Congressman Doyle said, “The proposed Medicare cuts would create a crisis in cancer care in our country, and that’s simply unacceptable. We need to strengthen the Medicare program and fix its flawed reimbursement system for drugs and services. But I firmly believe that such reforms should be balanced and fair, so that Pennsylvania patients and their families don’t suffer from such action.”
Congress is expected to vote on a bill to create a Medicare prescription drug benefit in the coming weeks. One provision in this bill could cut up to $16 billion of Medicare funding for cancer care over the next 10 years, according to estimates released by the non-partisan Congressional Budget Office. Additionally, the Centers for Medicare & Medicaid (CMS) announced on August 15 a proposed rule that could reduce reimbursements to physicians and other providers for chemotherapies and other drugs and their administration by amounts in excess of $16 billion, severely disrupting cancer care for Medicare beneficiaries.
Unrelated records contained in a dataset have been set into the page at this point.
Look-ups in named tables: a row name and a column name give one cell, copied from the table.

mozas:
columns: kobubad, vovelap, kulaguf, bisam, bura, biz, sok, sulig, gadep, padage
pud: [0.3, 0.6, 0.5, 0.3, 0.4, 0.2, 0.4, 0.7, 0.6, 0.3]
vaketag: [0.6, 0.8, 0.4, 0.5, 0.4, 0.4, 0.4, 0.7, 0.6, 0.6]
rem: [0.5, 0.5, 0.3, 0.5, 0.6, 0.4, 0.5, 0.7, 0.4, 0.9]

vaketag, bisam: 0.5
vaketag, kulaguf: 0.4
pud, kulaguf: 0.5
pud, bisam: 0.3
rem, sulig: 0.7
pud, bura: 0.4
rem, biz: 0.4
pud, sulig: 0.7
rem, padage: 0.9
vaketag, kobubad: 0.6

gur:
|  | tubog | tasubad | tuta | vezov | nupu | piletu |
|---|---|---|---|---|---|---|
| fos | 174 | 191 | 173 | 144 | 156 | 137 |
| gulavo | 148 | 30 | 105 | 77 | 132 | 194 |
| gub | 148 | 215 | 114 | 145 | 87 | 107 |
| lup | 164 | 181 | 202 | 136 | 153 | 142 |
| badol | 146 | 48 | 137 | 88 | 111 | 202 |

tubog of lup is 164
nupu of badol is 111
tuta of fos is 173
tuta of gub is 114
piletu of lup is 142
tubog of badol is 146
vezov of lup is 136
tasubad of fos is 191
tasubad of gub is 215
tuta of gulavo is 105
piletu of badol is 202
piletu of fos is 137
vezov of fos is 144
piletu of gub is 107
piletu of gulavo is 194
tuta of lup is 202
tubog of gub is 148
Which row has the largest tubog? fos

rikup
|  | zed | rik | teloz | zogosa | nuf | karo | megufod | sise |
|---|---|---|---|---|---|---|---|---|
| vudo | 183 | 174 | 242 | 172 | 149 | 101 | 170 | 93 |
| zov | 178 | 190 | 168 | 176 | 163 | 106 | 185 | 37 |
| fufomik | 197 | 179 | 137 | 165 | 185 | 90 | 119 | 149 |
| lepak | 153 | 179 | 113 | 169 | 199 | 127 | 146 | 203 |
| dev | 181 | 147 | 136 | 170 | 187 | 103 | 130 | 182 |
| lumanu | 195 | 188 | 206 | 172 | 171 | 91 | 118 | 114 |
| rarim | 195 | 182 | 223 | 172 | 157 | 91 | 138 | 94 |
| logiti | 198 | 174 | 235 | 168 | 151 | 89 | 152 | 147 |

teloz of vudo = 242
nuf of fufomik = 185
teloz of lumanu = 206
karo of fufomik = 90
zogosa of dev = 170
zed of vudo = 183
rik of logiti = 174
zed of logiti = 198
zogosa of lumanu = 172
megufod of rarim = 138
sise of zov = 37
teloz of fufomik = 137
karo of lepak = 127
rik of dev = 147
karo of lumanu = 91
teloz of dev = 136
zed of lumanu = 195
megufod of lumanu = 118
rik of fufomik = 179
teloz of zov = 168
Which row has the largest zed? logiti

Table reg
columns: gov, fovev, kal
dit: [219, 163, 88]
fusav: [159, 120, 232]
gakek: [87, 192, 157]
zim: [25, 142, 163]
sufa: [132, 149, 182]
sarizuk: [88, 150, 136]
let: [153, 183, 133]
vem: [179, 213, 194]
zukivi: [96, 152, 201]
rab: [126, 164, 135]
kul: [102, 45, 79]
vigolim: [97, 193, 133]
netenug: [143, 157, 108]

dit, kal: 88
let, gov: 153
netenug, kal: 108
let, kal: 133
sufa, gov: 132
zukivi, kal: 201
gakek, fovev: 192
let, fovev: 183
kul, gov: 102
fusav, gov: 159
netenug, fovev: 157
sarizuk, kal: 136
zim, fovev: 142
vem, gov: 179
gakek, kal: 157
rab, gov: 126
dit, gov: 219
kul, fovev: 45
vem, kal: 194

sabimo =
|  | muf | tugotu | vaza |
|---|---|---|---|
| pekepaf | 82.8 | 41.7 | 33.6 |
| nezin | 69.4 | 20.9 | 35.4 |
| dom | 62.8 | 83.0 | 39.8 |
| vunut | 62.0 | 83.0 | 60.8 |
| muk | 71.4 | 22.4 | 63.4 |
| puni | 67.1 | 67.3 | 21.9 |
| vutisuz | 57.7 | 85.5 | 45.6 |
| dor | 60.8 | 85.0 | 48.4 |

vaza of vutisuz: 45.6
vaza of vunut: 60.8
vaza of puni: 21.9
vaza of dor: 48.4
tugotu of pekepaf: 41.7
muf of dom: 62.8
muf of dor: 60.8
tugotu of vunut: 83.0
vaza of pekepaf: 33.6
tugotu of puni: 67.3
muf of vunut: 62.0
muf of muk: 71.4
tugotu of vutisuz: 85.5
muf of nezin: 69.4
Which row has the largest vaza? muk

Table busezov
      pil  somes  mar
vom   220     53  197
nat   181     64  186
ror   159     30   85
pigi  176     44  195
zik   102     11  181

What is the mar of vom in busezov? 197
What is the pil of zik in busezov? 102
What is the somes of pigi in busezov? 44
What is the mar of zik in busezov? 181
What is the mar of ror in busezov? 85
What is the pil of pigi in busezov? 176
What is the somes of vom in busezov? 53
What is the mar of pigi in busezov? 195
What is the somes of zik in busezov? 11
What is the pil of nat in busezov? 181
What is the pil of vom in busezov? 220
What is the mar of nat in busezov? 186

With both the Congress and Administration contemplating deep cuts in community-based cancer care, the Community Oncology Alliance (COA), a network of community-based cancer clinics across the U.S., released a new national analysis on October 9 highlighting the state-by-state impact of the cancer care cuts. Congressman Doyle joined the COA in a press conference at the Hillman Cancer Center to highlight this study.
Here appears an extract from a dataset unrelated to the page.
Moves between units:
~: Fon->Rup, Vot->Pag, Mek->Rog, Zaz->Laf, Kan->Tel, Mot->Sos, Laf->Zaz, Pap->Bop, Tes->Tuv, Nog->Fid, Dus->Kud, Fuz->Mun, Bel->Zor, Neb->Zap, Sar->Vop, Rig->Nas, Kiv->Tuz, Tuz->Kiv, Gis->Lir, Dig->Nur, Mik->Zoz, Poz->Tuf, Ner->Kaz, Gaf->Des, Buz->Kav, Kud->Dus, Bop->Pap, Nin->Ger, Nas->Rig, Kef->Siz, Bod->Leg, Lor->Giz, Tuv->Tes, Led->Git, Zil->Lus, Git->Led, Siz->Kef, Fid->Nog, Dov->Ful, Reb->Zar, Kor->Nek, Nur->Dig, Ses->Nen, Des->Gaf, Sos->Mot, Rin->Pog, Vir->Guz, Dob->Mim, Ser->Ril, Tuf->Poz, Mun->Fuz, Sev->Zin, Tel->Kan, Zav->Rol, Zoz->Mik, Bes->Ged, Luz->Lur, Nen->Ses, Por->Ruk, Som->Mif, Zin->Sev, Tis->Bag, Rog->Mek, Rif->Fir, Kob->Pim, Bof->Ruf, Rup->Fon, Zar->Reb, Ruf->Bof, Pob->Pur, Lis->Vit, Dez->Zeg, Tar->Dab, Gam->Kuf, Ger->Nin, Zeg->Dez, Sur->Nuf, Veb->Peb, Gik->Daz, Lir->Gis, Zat->Soz, Fir->Rif, Pon->Gib, Ful->Dov, Soz->Zat, Mif->Som, Kav->Buz, Lag->Vis, Rol->Zav, Dab->Tar, Lur->Luz, Far->Zub, Zub->Far, Dop->Sud, Gib->Pon, Leg->Bod, Nuf->Sur, Giz->Lor, Lus->Zil, Daz->Gik, Pur->Pob, Ruk->Por, Ril->Ser, Pog->Rin, Zuf->Kar, Pag->Vot, Peb->Veb, Guz->Vir, Kar->Zuf, Mim->Dob, Ged->Bes, Bag->Tis, Vit->Lis, Mip->Mar, Kaz->Ner, Zap->Neb, Pim->Kob, Vek->Rov, Nek->Kor, Pup->Biv, Zor->Bel, Kuf->Gam, Vop->Sar, Mar->Mip, Sud->Dop, Vis->Lag, Rov->Vek, Biv->Pup
!: Fon->Mek, Vot->Dov, Mek->Fon, Zaz->Poz, Kan->Bes, Mot->Ruf, Laf->Tuf, Pap->Nuf, Tes->Peb, Nog->Rol, Dus->Vit, Fuz->Lir, Bel->Kav, Neb->Nek, Sar->Nur, Rig->Pon, Kiv->Zub, Tuz->Far, Gis->Mun, Dig->Vop, Mik->Tis, Poz->Zaz, Ner->Zin, Gaf->Lus, Buz->Zor, Kud->Lis, Bop->Sur, Nin->Sud, Nas->Gib, Kef->Ses, Bod->Zuf, Lor->Som, Tuv->Veb, Led->Vek, Zil->Des, Git->Rov, Siz->Nen, Fid->Zav, Dov->Vot, Reb->Zeg, Kor->Zap, Nur->Sar, Ses->Kef, Des->Zil, Sos->Bof, Rin->Vis, Vir->Pob, Dob->Ril, Ser->Mim, Tuf->Laf, Mun->Gis, Sev->Kaz, Tel->Ged, Zav->Fid, Zoz->Bag, Bes->Kan, Luz->Dab, Nen->Siz, Por->Gam, Som->Lor, Zin->Ner, Tis->Mik, Rog->Rup, Rif->Zat, Kob->Gik, Bof->Sos, Rup->Rog, Zar->Dez, Ruf->Mot, Pob->Vir, Lis->Kud, Dez->Zar, Tar->Lur, Gam->Por, Ger->Dop, Zeg->Reb, Sur->Bop, Veb->Tuv, Gik->Kob, Lir->Fuz, Zat->Rif, Fir->Soz, Pon->Rig, Ful->Pag, Soz->Fir, Mif->Giz, Kav->Bel, Lag->Pog, Rol->Nog, Dab->Luz, Lur->Tar, Far->Tuz, Zub->Kiv, Dop->Ger, Gib->Nas, Leg->Kar, Nuf->Pap, Giz->Mif, Lus->Gaf, Daz->Pim, Pur->Guz, Ruk->Kuf, Ril->Dob, Pog->Lag, Zuf->Bod, Pag->Ful, Peb->Tes, Guz->Pur, Kar->Leg, Mim->Ser, Ged->Tel, Bag->Zoz, Vit->Dus, Mip->Pup, Kaz->Sev, Zap->Kor, Pim->Daz, Vek->Led, Nek->Neb, Pup->Mip, Zor->Buz, Kuf->Ruk, Vop->Dig, Mar->Biv, Sud->Nin, Vis->Rin, Rov->Git, Biv->Mar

Representative Doyle and other cancer care advocates across the country are concerned how these deep cuts will impact their communities. According to the new data, Pennsylvania would be among the 10 states that would be hardest hit - losing up to $863 million at the same time as it has to deal with nearly half a million new cases of cancer.
Sixty percent of all new cancers diagnosed each year occur among Medicare beneficiaries. Both Congress and CMS are considering extraordinary reductions in Medicare funding for cancer drugs, while maintaining extremely low reimbursements for related cancer treatment. If these proposals were signed into law, Medicare beneficiaries battling cancer will suffer numerous hardships related to the quality of their care and the access they will have to critical chemotherapy treatments.
To date, more than 170 concerned Members of Congress have signed letters to the congressional leadership requesting that the cancer cuts be replaced by a balanced approach to Medicare reimbursement reform.
Research, which provides the scientific platform for the next generation of cancer-fighting therapies, could suffer as well. More than 60 percent of clinical trials of promising cancer treatments occur in the community-based setting. Without community treatment centers to provide care, patient access to clinical trials - and the hope they represent - would be significantly curtailed.